June 07, 2018

The Sting of the Jellyfish

Several years ago, the public health community launched an initiative to persuade pharmacies to stop selling cigarettes. Responding to steady pressure, CVS announced in 2014 that it was pulling all tobacco products from the shelves of its approximately 7700 stores. The result? Overall sales of cigarettes dropped, with fewer teens starting to smoke and more people quitting. The other chains, such as Walgreen’s and Rite Aid, have not yet followed suit, but the precedent has been set: retailers dedicated to the promotion of health should not be in the business of peddling death—and cigarettes are the leading cause of preventable death in the U.S., accounting for over half a million deaths per year.

In the same vein, we might ask why news organizations that are dedicated to ferreting out the truth continue to allow ads that peddle falsehoods. And that’s exactly what CNN, Fox News and MSNBC are doing when they advertise Prevagen, a protein that its manufacturer, Quincy Bioscience (a company that seems to be devoted almost exclusively to making and selling Prevagen) touts as “clinically shown to improve memory,” exhorting aging individuals to “try Prevagen for yourself today” in order to “support healthier brain function, a sharper mind and clearer thinking.”

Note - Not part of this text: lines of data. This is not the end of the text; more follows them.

B, the same points and some others measured another way; then each row and its match in B:
B (72 x 44):
[[  94 -186   60   75  300  109  101  -79   32   96   51  136  -63  -69
  -185  218   82  -14  -28   79  234 -133  -30 -198   -3  258   83   31
   165  -22   26   11  -11   29   81 -135  -75   87  148   55  -15   63
   112  -84]
 [ -21   35 -191   -7  -70  -65  113  221   55 -127  287  -83 -306  -11
   481 -524  -46  -84 -202 -175 -288   88   -5   24  -31 -332 -197   14
   -74  233 -273  -73   47 -119 -184  253   35  -47 -417  209 -170  317
   254  -40]
 [ 194   20 -242 -171  -30   -6  363 -478 -259  257  260  192    0   67
   168  170   43 -144 -506   85  307    6 -237  210 -286  165   19  217
   172  171  597   41  238  -85    3  279 -117 -367 -201  270  104  -19
   467 -158]
 [   5 -305 -162  -79   67  -35   28  148 -202  115  137  -11   71  -57
   164 -187   14 -124 -283 -176  -37  -65   63  -74   15 -207  -33  -19
    30   79 -127 -109  -18 -109 -197  158  -59  -58 -223  -74  -26  161
   181  -10]
 [ 173 -145  -73   -4  152   -9   20   24   22  126   88  -90 -178 -114
  -195   81   91 -108  -84  -54  153  -84  -50 -284   46  143   83   37
   161  -34  -29  -86   57   14  110 -122  -35   46  -14   45  -51  120
    97  -83]
 [   5   23 -149   12  -33  -53   75  167   90  -82  235 -109 -348  -32
   294 -388   -9  -70 -144 -122 -189   52  -35  -59  -11 -183 -128    6
   -24  149 -223  -90   58  -86  -75  133   38   -4 -303  184 -160  248
   201  -56]
 [-235 -237  228  168   30 -332 -281  401 -134  -27   19 -238  149   35
  -282 -106  173  155   33 -342  -87 -255  184  -69  196  -69   91 -271
  -181 -302 -537 -179 -421  235   15 -174  191  -95  513 -381   78  102
  -247  510]
 [  55  -47  173   37  350  -48  152   37   77   59  178  152   -6   42
  -115  240   -2  113   23   91  132   -7   53  -21  -72   81  -70  -79
    85  215  -88   76 -177  -55   20  -66  -27   -2  119  199   45  135
    -6  -61]
 [ -10  -72  269  359   78 -240 -276  367  112 -166  -37 -318  -90 -113
  -447  -59  329   76  246 -381   19 -376   75 -359  327  245  264  -92
   -75 -572 -581 -131 -342  546  287 -432  204   61  795 -336  -20  229
  -245  612]
 [-169 -132   28   89  149   99  163   34   -6  -83  161  221  -73   44
   338 -219  -32   61 -137   31  -98  -36   30  116  -80  -85 -137  -34
   -42  156 -134   15  -57 -106 -195  175  -25   15 -104  104  -80  131
   232  -38]
 [ -22 -200  -14   35  207   44  161  131  -86  -20  179  188   99  -14
   292 -158   -9  -23 -169  -86  -53  -62   84   26  -26 -168  -98    5
     2  164 -177   31 -116  -55 -226  176  -68  -17  -92   53  -25  236
   192   21]
 [  31  -71 -150  -48   16  -96   73  213  -22  -10  240  -90 -152  -29
   272 -315  -19  -83 -195 -172 -160   40   26  -43   -9 -266 -125  -13
   -14  188 -229  -79  -11 -101 -144  169    9  -57 -299  122  -89  271
   166  -25]
 [-134 -214  189  140   32 -376 -291  441 -123    5   40 -310  140   -1
  -332  -79  190  104   34 -391  -64 -249  183 -145  228  -81  114 -246
  -148 -308 -555 -183 -413  265   52 -207  185  -95  498 -367   82  160
  -273  515]
 [  28   15 -183   -6  -36  -65  101  209   56  -90  264 -100 -281  -42
   379 -437  -23  -99 -177 -174 -226   60  -11  -36  -10 -266 -148   29
   -32  191 -247  -72   44  -81 -138  193   27  -33 -351  185 -154  310
   226  -35]
 [  60 -111  183   18  373  -36  117  -36   50  138  118  147   15   37
  -278  379   20  113   22  139  237  -40   31  -68  -69  198  -12  -92
   130  153    5   53 -154  -58   85 -141  -36    5  185  146   71   45
   -33  -98]
 [  53 -121  -97  -82   35 -149  -76   86    5  174  120 -235 -260  -47
  -232   15   36  -56 -122  -63   68    2  -33 -211   21   28   14 -100
    83   38  -72 -178   45 -111  104  -99   39  -19 -136   42  -44   42
    18 -111]
 [-198  -43  -43  139   62  177  225   28   68 -214  202  244 -222   35
   591 -453  -49   34 -159   23 -224   -8  -17  162  -93 -146 -192   36
   -86  183 -168   27   25 -101 -247  276  -16   47 -231  181 -174  196
   355  -54]
 [  46 -255   38    7  258   28   48  -20  -66  155   59   85   23  -41
  -198  200   59  -13  -94   31  195 -113   18 -152   -3  144   53  -38
   130    9   -3  -36  -53  -36   16  -85  -65   28   89  -15   25   39
    73  -68]
 [  15 -136 -222  -56  -70  -67  -20  145  -42   48  163 -184 -259  -74
   145 -323   24 -140 -230 -164 -114    0  -32 -139   24 -162  -44  -10
    17   45 -149 -174  101 -106  -64   98   17  -24 -316   28 -125  160
   192  -66]
 [ 145   14   59 -144  179 -305  -43   87   82  255  188 -240 -216   36
  -498  347    2   68   -1   39  184   99    0 -170  -47   81  -33 -192
   124  209  -41 -106  -89 -149  224 -210   66  -87  -18  209   64   31
  -175 -158]
 [  55  -35  174  105  341   68  139 -118  161   57   88  157 -175    0
  -249  315   51  103   77  194  238  -61  -46 -125  -59  332   20  -32
   149   71   32   52  -50   -7  160 -187  -27   86  205  196   -8   28
    43 -131]
 [ 217  104 -248 -105  -49   92  394 -572 -139  192  243  197 -189   33
   176  137   69 -160 -455  150  321   -1 -316  155 -287  302   43  286
   196  112  651   49  344  -48   94  228 -114 -293 -197  341   32  -36
   533 -212]
 [-154 -185  210  155  -55 -494 -410  523 -109   -7   17 -476   84   -4
  -463 -120  237  116   81 -482  -96 -274  189 -199  288  -76  157 -300
  -189 -413 -652 -256 -451  334  132 -291  260 -120  592 -446   82  153
  -370  622]
 [  16 -284 -206 -137    7 -129  -18  221 -218  149  175 -117   50  -47
   150 -233   -5 -137 -313 -230  -88  -17   75  -75   22 -301  -61  -59
     9  121 -170 -149  -27 -144 -204  176  -30 -103 -305  -67  -17  180
   142   -9]
 [  68  -78  163   76  361   38  168  -22   79   40  133  197  -18    8
  -114  242   30   86   29  108  175  -58   23  -61  -55  171  -22  -25
   113  136  -44   83 -128   -5   41  -88  -52   42  162  172   19  120
    50  -66]
 [-212 -250   51   -1  148   40   13 -104  -73  146   42  107  -96   65
  -114  101   -8   96 -141  147  108  -56   -5   30  -92  130  -36 -155
    27   58   53 -103  -16 -196  -28   -7   -3    7  -14  -14   -3 -147
   101 -150]
 [ -99  -77   37  -80   79 -151  -58  -46   43  204  111 -138 -298   72
  -344  178  -13  104  -72  133  126   56  -48  -57  -88  140  -47 -215
    54  117   32 -159    7 -218  150 -128   75  -37  -62  113   -2 -133
   -39 -198]
 [-102 -176  -81  104   69  185   82  -71   21  -36   58  104 -256  -59
   179 -214   44  -54 -146   35   -5 -106  -71  -86  -17  108   -3   45
    41  -48  -30  -78  121  -50  -52   52  -33  100 -108   24 -148   48
   290  -96]
 [  45  -60 -154 -129   51  103  444 -551 -324  222  240  423  151  134
   317  176    6  -57 -535  177  295  -22 -189  379 -355  158  -34  191
   120  224  635  109  174 -133 -130  377 -157 -366 -153  239  131  -84
   527 -153]
 [-286 -314   25  -57   92  -22  -38  -56 -155  188   45   73  -33  100
   -92   48  -40  109 -207  114   65  -33   32   88 -104   23  -68 -228
   -19   86   24 -151  -44 -264  -94   46   14  -43  -78  -71   20 -181
    78 -138]
 [-198 -196  248  209  -13 -408 -363  471  -91  -52    0 -372   93   -1
  -403 -116  239  143   97 -433  -87 -305  183 -166  274  -27  152 -278
  -192 -426 -629 -220 -450  350  111 -277  243  -86  636 -439   66  140
  -322  617]
 [-176 -198  206  144  -66 -505 -417  539 -132   -5   22 -479  101    5
  -438 -140  228  122   61 -495 -117 -268  199 -177  286 -115  142 -316
  -202 -401 -659 -263 -464  315  107 -266  263 -134  569 -458   88  151
  -373  628]
 [ -60 -237   59   48  226   97   52 -121  -24  130   23  131  -83  -12
  -180  184   51   35  -86  128  198 -112  -31 -102  -39  240   51  -52
   108  -19   65  -52    6  -70   47  -90  -43   58   94    1  -11  -66
   117 -122]
 [ 142 -105 -141   11   65    6   24   59   51   53  117 -127 -273 -125
   -35 -111   82 -143 -116 -100   46  -60  -68 -267   55   64   45   64
   115  -33  -85 -107  109    8   66  -53  -20   53 -125   68 -112  168
   162  -76]
 [  91   50 -214 -111  -51   82  392 -570 -208  198  235  261 -103   92
   237  116   35 -101 -491  175  283    3 -276  271 -325  242    3  214
   141  150  638   47  288 -100    8  290 -104 -322 -197  294   58  -89
   531 -191]
 [ -10 -154  -57  126  162  193  182   11   13  -97  126  204 -100  -72
   335 -239   40  -72 -138  -33  -39 -108  -15  -56   -7   -1  -34  110
    43   34 -109   27   32   14 -142  131  -77   81  -81   74 -125  211
   310  -21]
 [   9   24   34  140  155  120  105 -114  228  -48   90   44 -428  -43
   -58    1   62   19   30  132   93  -52 -123 -157  -31  286    8   31
   101  -11   -7  -29  106    0  157 -126   12  130   33  201 -143   53
   172 -145]
 [  45  -83  -79  -53   50 -139  -37  123   25  104  152 -191 -243  -33
  -122  -56   24  -44 -108  -81   10   10  -18 -162   14  -32  -26  -87
    52   73 -133 -142    9  -90   57  -47   41  -25 -138   76  -59  105
    35  -79]
 [ 223    5 -144  -50  112  111  398 -447 -156  159  218  296    6   16
   171  194   67 -126 -373  113  318  -59 -207  121 -232  252   44  259
   196  119  503  113  192    7   12  198 -148 -231  -65  266   63   51
   456 -130]
 [ 188  -39   37  -34  221 -133   19   54   96  154  140 -127 -187  -49
  -347  248   60  -13    6   -1  190   -9  -22 -244    9  153   34  -52
   156   83  -54  -52  -40  -19  184 -196    7    3   53  155    7  112
   -47  -96]
 [ -78 -126 -210    9 -106   47  -31    7   26   18   91 -151 -433  -72
   119 -333   39 -115 -201  -55  -81  -33 -111 -147    7   11  -10    2
    19  -52  -57 -203  206 -108    6   46   33   53 -282   28 -188   37
   256 -135]
 [ 150  -41   63  -95  245 -228   43  144   21  172  215  -89  -40   20
  -262  238   -3   43  -32  -27  123   52   54 -112  -35  -28  -58 -123
   101  235 -116  -26 -154  -95   73  -92    9  -81   -4  172   68  154
   -96  -70]
 [ -76 -270   65   24  236   75   53  -85  -68  145   37  149    0    2
  -149  174   36   42 -110  104  179 -112    6  -63  -44  177   27  -76
    95   14   41  -46  -40  -92   -8  -55  -49   34   84  -26   13  -54
   102  -98]
 [ -98  -93   93   78  214   66  115  -50   73    8  110  149 -158   39
    -1   48    2   96  -40  128   66  -36  -13    4  -75  124  -66  -71
    40  110  -38   -2  -44  -90   -1  -19   -7   42   30  133  -45   28
   116 -104]
 [ 196 -216  -79 -151  150 -196  -75  108  -97  297  110 -219  -41  -78
  -403  232   63  -95 -137 -104  199  -30   15 -284   42   39   72  -90
   161   40  -32 -147  -29  -77  113 -147  -19  -56  -44  -15   54   69
   -54  -85]
 [  46 -245 -134   12  109   65   88   98 -108   29  128   59   -4  -91
   210 -201   45 -134 -214 -138  -19 -101   20 -119   26 -100   -8   64
    60   29 -123  -50   14  -19 -155  122  -78   10 -148  -19  -69  208
   238   -5]
 [ 303   27   87   -9  314 -121   58   10  178  162  143 -110 -216  -74
  -476  404   84   -4   94   51  290  -13  -52 -322   14  282   73  -10
   227   77  -13    0  -46   42  290 -297  -15   35  157  229   19  143
   -81 -122]
 [-100 -280   -2   41  193   89  120   52 -130   29  115  206  106    2
   215 -107   -3    2 -192  -27   -4  -98   71   37  -36  -84  -65  -30
    11   98 -105   -7  -86  -85 -212  145  -70   -1  -56  -27  -16  114
   195   -1]
 [-158 -157  205    2  310  -44  113  -26  -25  115  133  221   61  132
  -113  250  -54  203  -47  176  122   -1   76  132 -138   63 -117 -197
    17  239  -23   27 -197 -184  -56   -2  -10  -42   94  118   82  -42
    -6 -101]
 [-169 -185 -130   14  -37   66   -3  -21  -29   37   80  -32 -295  -14
   126 -255   10  -38 -207    7  -60  -41  -63  -41  -34    4  -43  -56
    -9    2  -41 -168  122 -154  -59   81   19   30 -219    0 -131  -19
   234 -124]
 [-177  -64  165   30  216  -29   70  -79   85   84  117  113 -188  118
  -155  179  -42  196  -11  213   94   28   -4   72 -131  148 -104 -190
    18  184   -5  -32  -89 -184   51  -64   42    3   49  165    2  -90
    12 -160]
 [ -69 -237  -57   84  138  176  105  -49  -45    2   62  162  -91  -56
   166 -136   47  -49 -166   13   35 -127  -26  -72  -15   76    6   45
    53  -20  -28  -40   54  -37 -102   71  -65   74  -56   -9  -95   72
   268  -62]
 [ 199  -27 -257 -248  -52 -148  244 -282 -287  310  281   25   26   59
    76  129   14 -152 -495  -21  227   55 -152  145 -229   -1  -11  111
   131  217  433  -33  161 -142  -21  253  -80 -374 -282  209  120   20
   330 -138]
 [ 175   51 -271 -196 -107  -98  235 -342 -179  259  255  -14 -180   42
    61   79   34 -149 -449   34  219   60 -226  103 -223  108    3  133
   145  158  460  -56  252 -127   66  196  -50 -319 -282  255   44  -22
   366 -181]
 [  76  -46  162   70  353   -5  171   28   95   25  169  171  -17   18
   -80  210   13   92   34   83  136  -31   35  -49  -57  110  -53  -35
    97  180  -89   88 -153  -13   24  -67  -41   20  136  202   24  162
    30  -51]
 [-129  -44    1  149  106  163  149  -40  126 -128  126  155 -302   -6
   267 -237    9   28  -70   73  -67  -46  -60    4  -56   69  -85   22
    -3   61  -93  -13   57  -53  -61   78   -2   94  -87  154 -158  108
   262  -85]
 [ 190 -161 -239  -48    5  -36   -5  134  -39   89  136 -198 -213 -161
    27 -203   87 -226 -201 -207    0  -60  -49 -296   83  -65   49   84
   110  -31 -119 -147  123   -4    2   14  -35    9 -231   15 -113  224
   188  -48]
 [  40    8  105   -8  206 -105   22  -48  151  142  121  -70 -296   27
  -377  286   24   99   40  148  190   28  -55 -135  -63  237  -15 -130
   119  116   12  -64  -23 -104  216 -210   44   17   66  201   -3  -25
   -49 -176]
 [-336 -136  309  350  -20 -224 -311  310   36 -181  -60 -234  -97   19
  -306 -189  246  210  168 -275  -94 -341  101 -115  237  164  155 -241
  -212 -508 -566 -188 -364  369  154 -298  254   24  708 -392  -24   45
  -216  566]
 [ -52 -119  283  324   21 -379 -375  490   24 -134  -37 -430   14  -88
  -517  -88  340   97  225 -490  -28 -394  141 -342  375  136  266 -178
  -133 -601 -692 -185 -443  559  257 -434  253   -8  842 -446   32  238
  -348  727]
 [-231 -116 -110  -66  -49 -112   65  202  -99  -18  255    0 -112   97
   423 -423 -106   33 -274 -103 -274   94   71  201  -99 -394 -247 -150
  -143  298 -232 -106  -61 -261 -290  311   43 -118 -391   94  -76  145
   179  -47]
 [-152   -2  131  -29  147 -119   10  -82  120  137  131  -27 -321  127
  -291  220  -42  191   -7  221  113   84  -42   37 -139  172 -103 -233
    31  197   31  -92  -40 -229  144 -121   85  -24   -7  206    2 -134
   -42 -218]
 [ 223   27  114  -19  313 -147   77   40  153  144  173  -61 -169  -23
  -387  363   41   46   74   61  230   19  -11 -210  -22  187    7  -62
   169  155  -51   13  -97  -15  213 -225    0    3  119  244   34  135
   -91 -111]
 [  55  -68 -116  -62   40 -135   40  200   -8   38  224 -123 -158  -29
   123 -205   -4  -67 -160 -157  -99   37   24  -83    0 -200  -98  -44
    11  165 -206  -88  -25  -94  -79   88   16  -60 -232  116  -66  231
   106  -31]
 [-419  -81  257  310 -215 -387 -468  384   47 -159  -63 -493 -276   46
  -417 -305  258  221  156 -354 -181 -300   75 -126  265  112  155 -344
  -286 -572 -638 -328 -339  338  233 -344  365  -30  653 -448  -46  -25
  -301  606]
 [ 359   20 -288 -242   13  -50  436 -494 -352  335  314  215  160   47
   162  272   59 -218 -583   29  388    6 -233  201 -301  135   48  292
   233  219  683   97  223  -46  -11  322 -180 -452 -210  296  175   55
   488 -135]
 [ 320    3 -296 -267  -36 -133  323 -369 -322  347  305   66   84   37
    80  213   47 -208 -546  -25  315   41 -198  142 -256   57   29  206
   197  214  557   17  204  -89    5  272 -126 -428 -263  255  151   50
   393 -136]
 [-251   -4  210  326 -158 -296 -393  318  159 -179  -52 -480 -407  -28
  -431 -254  280  145  205 -309 -113 -287    4 -261  275  226  190 -222
  -183 -573 -559 -287 -224  382  319 -399  319   46  612 -328 -100   44
  -233  511]
 [  42   68 -181   31  -60  -27   83  145  140 -110  238 -143 -442  -64
   306 -426    5 -105 -133 -129 -192   53  -72 -102   -2 -147 -115   52
    -8  125 -205  -95  116  -57  -32  114   39   18 -326  217 -198  269
   237  -75]
 [ -39   11 -233 -162 -129   28  332 -547 -265  229  242  222 -110  153
   268   44   -7  -62 -553  182  215   49 -255  359 -357  145  -57  124
    78  198  628  -16  281 -214  -50  355  -73 -366 -299  259   62 -166
   517 -219]
 [  -4   86   87  -22  148 -168   47   40  169   72  202  -89 -324   73
  -198  126  -28  118   23  102   54  101  -28  -38  -90   69 -110 -155
    43  227  -84  -53  -60 -146  135 -101   74  -29  -46  273  -23   55
   -44 -153]
 [  16 -113 -124   11   76    0  131  176  -36  -55  219   42  -75  -45
   361 -327   -9  -88 -196 -151 -147  -10   36  -17   -7 -234 -114   32
    -8  166 -217  -26  -18  -63 -200  197  -36  -23 -244   98  -98  284
   224    0]]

These claims are untrue. The FDA issued a warning letter to the company in 2012, arguing that the company’s unverified health claims indicate that it is selling a drug and not a “supplement” (as the company calls Prevagen) and thus must go through the rigorous approval process for new drugs. Today, the manufacturer continues to call Prevagen a “supplement” because it is a synthetic version of a protein found in jellyfish and continues to make the same claims about its effectiveness, though with the disclaimer in small print that “these statements have not been evaluated by the Food and Drug Administration. This product is not intended to diagnose, treat cure or prevent any disease.” 

In 2016, the Federal Trade Commission’s Bureau of Consumer Protection and the NY State Attorney General filed a lawsuit arguing that, contrary to its manufacturer's claims, Prevagen has not been shown to improve memory in 90 days; it has not been shown to reduce memory problems associated with aging; and it has not been shown to produce other cognitive benefits.That lawsuit, incidentally, was dismissed because the judge failed to understand that the methodology used in the clinical trial on which the company’s assertions are based is irredeemably flawed. With the added support of AARP, the case has been appealed to the Second Circuit Court of Appeals. 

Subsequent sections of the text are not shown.